▶ _Exercise brief_:
List each line of the data that holds the string "rows", please.

▶ _Data supplied_:
Every row comes from one small tree of marks. The marks that hang from a mark follow it in brackets, in the order of their numbers. Every link used is in the known rows. Which tree was each row made from?
In the rows, 128 means zero.
Known rows
z_115[z_807[z_43[z_822] z_300[z_938]]]: [119 135 145  86 104 120 132 166 140  84  71 156 168 148 121 121 162 135
 128 115 133  84 153 141 131 125 138 129]
z_115[z_300[z_938] z_698 z_807[z_43[z_822]]]: [109 137 138 133 112 121 134 167 136  94  96 145 165 131 122 123 144 141
 127 122 128  75 144 140 127 133 151 115]
z_43[z_807[z_300[z_938]] z_822]: [123 118 146  73 108 121 136 164 120  90 128 148 177 160 137 129 165 117
 106 119 125 104 141 146 131 126 131 118]
z_857[z_514[z_115[z_807]]]: [127 130 131 101 120 120 143 167 143 105 115 142 139 139 121 128 133 122
 148 146 121 105 163 140 130 127 146 111]
z_822[z_43]: [124 116 131  17 118 125 141 164 145 101 119 141 148 123 142 129 147 124
 140 138 122 101 157 151 129 117 151 109]
z_698[z_115[z_300[z_938] z_857[z_514]]]: [128 126 123 129 135 112 147 171 148 109 151 132 143 130 101 124 129 135
 156 162 121  95 137 150 125 110 141 112]
z_43[z_807[z_115[z_857]]]: [139 124 142  99 129 129 143 157 146  96 124 145 169 126 136 135 145 115
 114 135 135  96 154 145 127 132 145 129]
z_300[z_115[z_698 z_857] z_938]: [109 126 140 179 135 122 146 174 142 107 165 132 158 129 121 127 144 131
  97 159 109  86 130 138 124 110 152  92]
z_857[z_514]: [120 122 132  63 119 119 147 171 147 100 143 133 141 145 129 130 128 122
 137 144 124 112 161 145 129 110 142 105]
z_896[z_807[z_43 z_300[z_115[z_698]]]]: [121 128 150 141 129 127 137 176 131  93  91 145 155 146 118 117 139 136
 106 126 135  81 122 136 126 135 155  94]
z_896[z_807[z_115[z_698] z_300[z_938]]]: [107 122 149 126 136 121 139 167 122 107 126 134 150 148 112 123 159 126
 120 131 134  83 132 140 128 141 148  97]
z_938[z_300[z_115[z_807 z_857]]]: [119 136 138 161 141 129 142 165 172 100 110 154 158 104 121 130 130 137
 137 159 129  94 151 146 124 109 155 124]
z_514[z_115[z_807[z_43]] z_857]: [148 138 133 103 109 136 132 176 138  89  50 137 155 144 121 128 140 134
 145 138 115 105 162 136 129 138 153 123]
z_115[z_698 z_807[z_43 z_300] z_857]: [132 137 137 123 120 131 136 172 155  90  51 151 164 144 110 121 135 125
 129 127 131  53 151 141 123 133 162 122]
z_857[z_514[z_115[z_300 z_698[z_807[z_43]]]]]: [138 125 116 144 126 125 145 178 141  95  93 126 142 151  94 126 120 127
 141 134 126 104 136 131 126 142 153 101]
z_857[z_514[z_115[z_300[z_938] z_807]]]: [121 127 135 131 122 115 142 170 134 108 124 129 137 134  99 124 136 136
 155 155 126  97 139 140 132 129 140 111]
z_300[z_115[z_807 z_857] z_938]: [114 135 144 167 126 121 143 168 155 108 126 145 151 109 122 125 147 141
 120 163 118  84 150 143 130 108 145 114]
z_115[z_698]: [117 124 127  91 126 129 140 175 142 101 131 134 153 142 133 131 137 121
 113 141 114  93 161 145 125 119 154  92]
z_115[z_698[z_807[z_300]] z_857]: [131 123 118 142 123 131 144 174 158  97  93 140 154 152 101 130 141 110
 124 138 119  85 163 144 120 121 156 107]
z_822[z_43[z_807]]: [132 113 138  15 119 127 140 161 134  99 122 144 161 123 154 131 147 119
 127 130 127 103 154 151 134 131 146 113]
z_896[z_807[z_300[z_115[z_857]]]]: [127 125 147 146 127 125 141 168 147 102 114 152 152 132 118 118 139 128
 119 146 134  88 129 147 122 118 151 108]
z_857[z_514[z_115]]: [131 120 129  95 124 120 144 171 138 100 138 133 142 152 123 130 132 118
 136 146 117 119 149 139 127 120 141 104]
z_115[z_300 z_698 z_807[z_43] z_857[z_514]]: [121 137 132 132 122 123 143 170 156 100  90 140 153 131 104 120 108 132
 152 139 139  63 138 141 123 133 163 120]
z_938[z_300[z_115]]: [119 125 137 123 141 130 142 170 155  93 132 140 154 119 128 131 136 138
 123 153 125 118 149 143 126 106 145 108]
z_896[z_807]: [115 121 137  88 125 124 140 172 141 106 125 143 143 127 140 125 136 126
 131 137 126 103 156 153 127 119 147  98]
z_896[z_807[z_115[z_300 z_857]]]: [129 127 140 141 134 126 142 159 151 107 117 143 150 110 111 126 134 132
 144 143 146  85 138 150 121 135 154 122]
z_857[z_514[z_115[z_300 z_698]]]: [126 124 124 127 129 123 144 173 130 104 141 124 143 151 103 128 122 124
 137 146 122 101 128 136 122 134 154  95]

Write each row's tree
[122 138 137  74 105 126 133 164 153  85  77 162 164 128 143 128 143 132
 130 116 129  94 173 143 129 121 146 126]	z_115[z_807[z_43[z_822]]]
[138 126 123 125 121 137 137 179 122  99 123 123 154 163 120 135 140 118
 124 147 100 113 154 137 120 133 159  97]	z_514[z_115[z_698] z_857]
[114 128 138 153 136 115 150 164 140 109 162 123 151 142  96 128 133 128
 137 150 134  82 121 138 123 132 150 109]	z_807[z_115[z_300[z_938] z_698 z_857[z_514]]]
[128 124 143  70 118 127 138 151 132  87 133 153 174 139 153 137 159 115
 106 115 135 116 167 142 129 134 139 123]	z_43[z_807[z_115] z_822]
[140 128 122 176 134 130 140 170 145 103 121 130 159 136 100 130 129 122
 127 148 114  85 128 143 116 134 160 107]	z_514[z_115[z_300 z_698 z_857]]
[138 118 145  65 130 130 142 151 132  96 111 145 174 144 128 131 156 106
 121 122 142  74 129 142 125 153 159 124]	z_822[z_43[z_807[z_115[z_698 z_857] z_300]]]
[125 132 131 114 119 119 145 165 160 108 111 141 142 125 106 124 116 130
 162 152 137  80 157 150 125 120 152 126]	z_115[z_300 z_807 z_857[z_514]]
[114 128 135 156 129 121 152 171 148 106 168 137 150 142 122 127 123 122
 113 156 119  92 134 137 122 113 157  93]	z_300[z_115[z_698 z_857[z_514]]]
[125 128 144  82 106 120 134 167 137  80  95 148 171 160 122 124 160 132
 121 112 128  98 139 140 129 119 135 121]	z_807[z_43[z_822] z_300[z_938]]
[129 127 137  92 129 119 149 159 156 100 145 139 150 137 119 133 133 119
 138 145 136 100 151 141 125 120 147 122]	z_807[z_115[z_857[z_514]]]
[116 135 136 174 129 129 144 169 156 107 122 149 154 115 126 129 135 128
 110 155 120  70 153 140 123 119 162 104]	z_300[z_115[z_698 z_807 z_857]]
[121 127 142 147 135 124 142 165 140  99 125 131 164 152 102 129 159 120
 117 140 127  75 132 138 123 131 151 114]	z_807[z_115[z_698 z_857] z_300[z_938]]
[134 131 115 127 120 121 138 169 148  88  88 148 155 129 112 127 150 144
 139 131 122 112 161 144 129 118 137 116]	z_698[z_115[z_300[z_938]] z_807[z_43[z_822]]]
[136 141 128 146 135 122 136 170 157  97  70 146 154 109 104 121 138 149
 153 149 126  70 150 149 128 123 147 130]	z_698[z_115[z_300[z_938] z_807[z_43] z_857]]
[130 125 129 109 120 119 147 168 156 102 134 132 147 136 106 126 117 127
 150 151 132  93 138 149 122 115 148 117]	z_115[z_300 z_857[z_514]]
[149 133 125 140 127 131 143 164 169  87  62 140 155 121  96 130 138 137
 141 133 144  93 155 140 125 132 149 134]	z_698[z_807[z_43 z_115[z_300 z_857]]]
[137 145 125 116 119 125 135 160 164  89  77 172 167 120 137 126 141 130
 138 128 124  88 173 149 124 118 151 134]	z_698[z_115[z_807[z_43[z_822]] z_857]]
[121 133 135 143 122 121 140 167 157 109 106 137 152 111 105 125 137 141
 148 156 128  74 150 152 127 118 148 122]	z_115[z_300[z_938] z_807 z_857]
[142 129 121 140 131 130 145 162 168  98  94 137 149 117  98 135 142 131
 143 144 138  97 166 144 122 126 150 126]	z_698[z_807[z_115[z_300 z_857]]]
[134 125 123 162 133 130 142 172 143 102 134 137 160 141 121 133 133 111
 115 147 107  92 139 141 118 127 158 102]	z_514[z_115[z_698 z_857]]
[110 127 132 150 127 116 142 173 127 114 135 125 142 141  97 125 132 132
 143 153 122  86 134 136 128 139 149  99]	z_857[z_514[z_115[z_300[z_938] z_698 z_807]]]
[137 110 142   4 116 127 137 161 130  92  95 145 164 142 138 127 156 116
 130 123 135  94 148 151 132 134 146 121]	z_822[z_43[z_807[z_300]]]
[132 129 130 124 128 131 134 171 134 100  81 143 153 154 106 128 149 118
 126 136 118  78 151 139 125 139 156 106]	z_514[z_115[z_698 z_807[z_300]]]
[124 125 139 109 119 115 141 170 131 102 108 136 143 160 101 122 150 125
 150 145 123  97 139 137 133 129 137 114]	z_857[z_514[z_115[z_807[z_300[z_938]]]]]
[133 133 135  97 119 121 140 171 143  94  85 146 145 141 119 124 128 129
 148 134 128 100 152 135 133 133 146 120]	z_857[z_514[z_115[z_807[z_43]]]]
[139 115 142  29 128 129 140 150 133  97 107 137 161 111 134 132 152 128
 135 126 149  96 143 146 131 148 149 125]	z_822[z_43[z_807[z_115[z_300]]]]
[155 132 113 121 128 130 140 174 164  85  51 153 154 143  99 125 144 127
 142 135 124  91 165 145 125 116 148 126]	z_698[z_115[z_857] z_807[z_43 z_300]]
[125 126 141 104 133 125 139 161 140 104 110 138 143 114 118 127 141 139
 140 137 147  96 146 148 125 137 148 112]	z_896[z_807[z_115[z_300]]]
[113 119 145  99 122 118 138 173 131 105 118 138 146 143 118 119 152 129
 130 138 127  94 140 151 130 121 139 102]	z_896[z_807[z_300[z_938]]]
[ 99 131 141 161 129 123 141 173 138 110 136 138 147 121 126 127 150 140
 105 154 115  83 153 137 132 118 149  92]	z_300[z_115[z_698 z_807] z_938]
[136 122 151 113 129 125 142 160 135  94 117 139 175 147 114 130 163 120
 113 133 136  87 135 142 129 136 137 129]	z_43[z_807[z_115[z_857] z_300[z_938]]]
[125 126 139 110 133 122 141 163 140 100 123 125 150 124 107 131 155 143
 132 146 135  97 145 142 130 126 139 116]	z_807[z_115[z_300[z_938]]]
[129 137 122 101 129 119 146 167 160 109 120 154 140 124 122 126 126 123
 159 156 121  90 172 150 126 112 150 121]	z_698[z_115[z_807 z_857[z_514]]]
[139 131 132  82 109 129 138 159 152  74  58 155 163 153 116 131 165 124
 124 105 143 109 168 134 128 131 141 131]	z_698[z_807[z_43[z_822] z_115 z_300]]
[145 123 146  92 128 131 140 158 143  88 100 145 173 144 120 132 154 114
 117 129 140  89 148 143 126 138 144 133]	z_43[z_807[z_115[z_857] z_300]]
[122 129 120 114 109 129 140 171 148  86  96 150 161 146 135 132 142 121
 112 113 120 105 165 138 125 123 151 104]	z_115[z_698[z_807[z_43[z_822]]]]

▶ _Response below_:
Every row comes from one small tree of marks. The marks that hang from a mark follow it in brackets, in the order of their numbers. Every link used is in the known rows. Which tree was each row made from?
In the rows, 128 means zero.
Known rows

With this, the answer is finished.